U.S. President Barack Obama, with whom Netanyahu has had a frosty relationship, said on Sunday he did not believe Israel has made a decision on a course of action towards Iran. Washington, Obama said, was not taking any options off the table to prevent Iran from becoming a nuclear power.

 

Tehran says it is enriching uranium for peaceful purposes and has accused Israel, widely believed to have the only nuclear arsenal in the Middle East, of hypocrisy.

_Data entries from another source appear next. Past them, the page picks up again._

Below is a small trained network, with its code and all its weights. Each question gives an input and a target symbol and asks what happens when units are switched off, that is, made to give their printed mean instead of their output.

import numpy as np


def w(rows, s, z=0):
    codes = np.array(rows[::2]) - 128.0
    scale = np.full(codes.shape[1], s)
    scale[-1] = z or s
    return codes * scale


def norm(h):
    return h / np.sqrt((h * h).mean(-1, keepdims=True) + 1e-5)


def f(y):
    return y / 2 * (1 + np.tanh(0.7978845608 * (y + 0.044715 * y**3)))


def softmax(a):
    e = np.exp(a - a.max(-1, keepdims=True))
    return e / e.sum(-1, keepdims=True)


def log_softmax(a):
    a = a - a.max(-1, keepdims=True)
    return a - np.log(np.exp(a).sum(-1, keepdims=True))


def net(x, mask):
    ids = ['ΓΠΦβδεζθλμξσψω'.index(c) for c in x.split()]
    T = len(ids)
    res = E[ids] + P[:T]
    q, k, v = (norm(res) @ M[0].T for M in (Q, K, V))
    z = softmax(np.where(np.tri(T) > 0, q @ k.T / 4**0.5, -1e9)) @ v
    res = res + np.where(mask[0], z, O[0][:, -1]) @ O[0][:, :-1]
    y = f(norm(res) @ A[0][:, :-1].T + A[0][:, -1])
    res = res + np.where(mask[1:9], y, B[0][:, -1]) @ B[0][:, :-1]
    return log_softmax(norm(res)[-1] @ U[:, :-1].T + U[:, -1])


Q, K, V, O, A, B = {}, {}, {}, {}, {}, {}
E = w([
[124,133,132,107],'Γ',
[116,130,117,113],'Π',
[127,135,108,128],'Φ',
[121,124,125,116],'β',
[126,138,111,118],'δ',
[3,145,152,88],'ε',
[122,131,116,127],'ζ',
[117,131,103,114],'θ',
[119,126,112,122],'λ',
[128,134,96,121],'μ',
[43,164,201,212],'ξ',
[118,119,115,142],'σ',
[114,127,103,111],'ψ',
[82,239,149,105],'ω',
],0.029)
P = w([
[154,115,159,136],'0',
[177,177,148,126],'1',
[78,78,250,84],'2',
[115,108,108,100],'3',
[160,180,99,173],'4',
[39,77,153,128],'5',
[117,110,100,121],'6',
[156,195,86,183],'7',
[30,84,136,131],'8',
[114,107,87,128],'9',
[144,190,73,198],'10',
[30,84,122,135],'11',
],0.018)
Q[0] = w([
[210,2,80,68],'H0',
[75,139,122,123],'H0',
[173,57,90,127],'H0',
[58,153,157,170],'H0',
],0.016)
K[0] = w([
[249,39,124,91],'H0',
[123,141,95,148],'H0',
[215,92,132,90],'H0',
[78,163,87,134],'H0',
],0.017)
V[0] = w([
[94,141,93,14],'H0',
[171,144,47,105],'H0',
[78,122,163,125],'H0',
[123,254,194,156],'H0',
],0.014)
O[0] = w([
[65,169,122,1,161],'H0',
[193,146,174,91,111],'H0',
[50,138,102,144,154],'H0',
[113,203,18,173,253],'H0',
],0.013,0.0041)
A[0] = w([
[238,239,108,157,111],'N0',
[75,180,186,147,35],'N1',
[37,116,218,173,222],'N2',
[252,140,83,23,76],'N3',
[253,52,140,87,34],'N4',
[227,252,135,109,128],'N5',
[193,134,107,157,5],'N6',
[200,83,106,200,155],'N7',
],0.015,0.0031)
B[0] = w([
[196,103,113,87,254],'N0',
[180,106,116,85,154],'N1',
[108,76,44,118,241],'N2',
[132,80,15,158,214],'N3',
[131,254,191,166,202],'N4',
[127,82,29,51,231],'N5',
[140,96,137,126,152],'N6',
[102,61,163,113,204],'N7',
],0.024,0.0063)
U = w([
[201,128,148,159,249],'Γ',
[180,248,84,139,120],'Π',
[169,143,60,139,74],'Φ',
[145,163,148,82,133],'β',
[123,125,107,126,28],'δ',
[113,170,166,143,221],'ε',
[148,124,92,122,55],'ζ',
[109,130,164,60,122],'θ',
[123,86,151,141,201],'λ',
[96,75,164,162,228],'μ',
[124,139,80,244,155],'ξ',
[86,38,88,166,3],'σ',
[69,72,132,86,76],'ψ',
[35,239,126,147,130],'ω',
],0.012,0.0042)

Each question gives the input, a string of symbols that net reads in full, and the target symbol t.
The units are the heads (4 rows each of Q, K, V and O) and the neurons (one row each of A and B). Each row of codes is followed by its name. A weight is (code - 128) times the scale printed after its matrix; where a second scale follows, it is the last column's (O, A, B and U).
mask holds one flag per unit, heads first, then neurons. A switched-off unit (its flag False) gives its mean, the last column of its rows in O or B, instead of its output. The means were averaged over made-up inputs and are rounded, as every weight is.
A unit's drop is (log p(t) with every unit on - log p(t) with that unit switched off) / (log p(t) with every unit on - log p(t) with every unit switched off).
The circuit of an input: a set's keep is (log p(t) with only the set's units on - log p(t) with every unit switched off) / (log p(t) with every unit on - log p(t) with every unit switched off). Starting from all 9 units, units are removed one at a time, each time the one whose removal leaves the highest keep (on an exact tie, the one counted first), for as long as the keep stays at least 0.8.
circuit, biggest first: the units of the circuit, biggest drop first
top k neurons: the k neurons with the biggest drops, biggest first
drop of u: that unit's drop, to one decimal
input Φ Γ ξ Φ ψ, target ξ: top neuron => N5
input σ Π δ σ, target μ: circuit, biggest first => H0, N7, N5
input μ Π ω Γ Γ σ Φ, target Π: circuit, biggest first => N4, H0, N3
input ξ ψ μ ξ λ, target ξ: circuit, biggest first => H0, N5
input Φ σ σ θ, target Γ: circuit, biggest first => H0, N4, N7
input σ Π β Φ ξ λ Φ μ ξ Π σ, target ξ: top 3 neurons => N5, N2, N3
input μ θ ψ ω λ Π Φ ε Π μ, target Π: top 2 neurons => N4, N3
input Γ μ β Φ ω σ Γ, target ω: circuit, biggest first => N0, N5, N2
input Φ ζ σ μ, target Γ: top 2 neurons => N4, N7
input Φ θ δ β Γ λ ε θ λ Π Γ, target ω: circuit, biggest first => H0, N0, N5
input Π ε β σ λ Φ Φ δ Γ Γ ζ, target ω: circuit, biggest first => H0, N3, N5
input Φ Φ λ ω μ σ, target ω: top 3 neurons => N0, N5, N3
input ψ Π σ Φ μ θ σ, target θ: top 2 neurons => N4, N5
input ψ ω ω Φ, target θ: circuit, biggest first => H0
input ξ ψ Π Π σ ψ δ Φ, target ξ: top 2 neurons => N5, N2
input ψ Γ Φ σ ε Φ Π ε, target ω: drop of N0 => 0.2
input Φ Γ ψ δ, target Γ: drop of N5 => 0.0
input μ ε σ ψ, target Π: drop of N3 => 0.3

It has threatened to wipe Israel out and, more recently, to retaliate against U.S. and European sanctions on its finances and oil sales.

 

IN THE DARK

 

In 1981, Begin kept both the Knesset plenum and a key parliamentary security panel in the dark about the planned F-16 sneak attack, explaining later that he could not trust lawmakers not to leak details to the media.

 

The air force chief at the time, David Ivry, said the mission was approved by the security cabinet and then the full cabinet, with all present being asked to sign secrecy contracts.netenyahoo_copy

 

"First came the approval in principle, and then the detailed discussions and briefings," Ivry told Reuters.

 

A briefing paper presented to Begin's cabinet ministers by Israeli military intelligence cautioned that Washington might respond to an attack against Iraq by clamping an arms embargo on Israel, according to "Tammuz in Flames," a 1993 book on the operation by Israeli journalist Shlomo Nakdimon, whose manuscript was reviewed by close Begin aides.

 

But with just one holdout, and over opposition by Israel's Mossad spy chief, the ministers voted in favor of the attack, which destroyed the French-built reactor without the loss of a single Israeli plane.

 

"The memory of the Holocaust in which six million Jews perished remained before (Begin's) eyes throughout all the discussions," Moshe Nissim, a cabinet minister at the time, wrote in his own book about the strike.

 

"He underscored the fact that this action was saving thousands of Israeli children from the claws of the Butcher of Baghdad," Nissim wrote.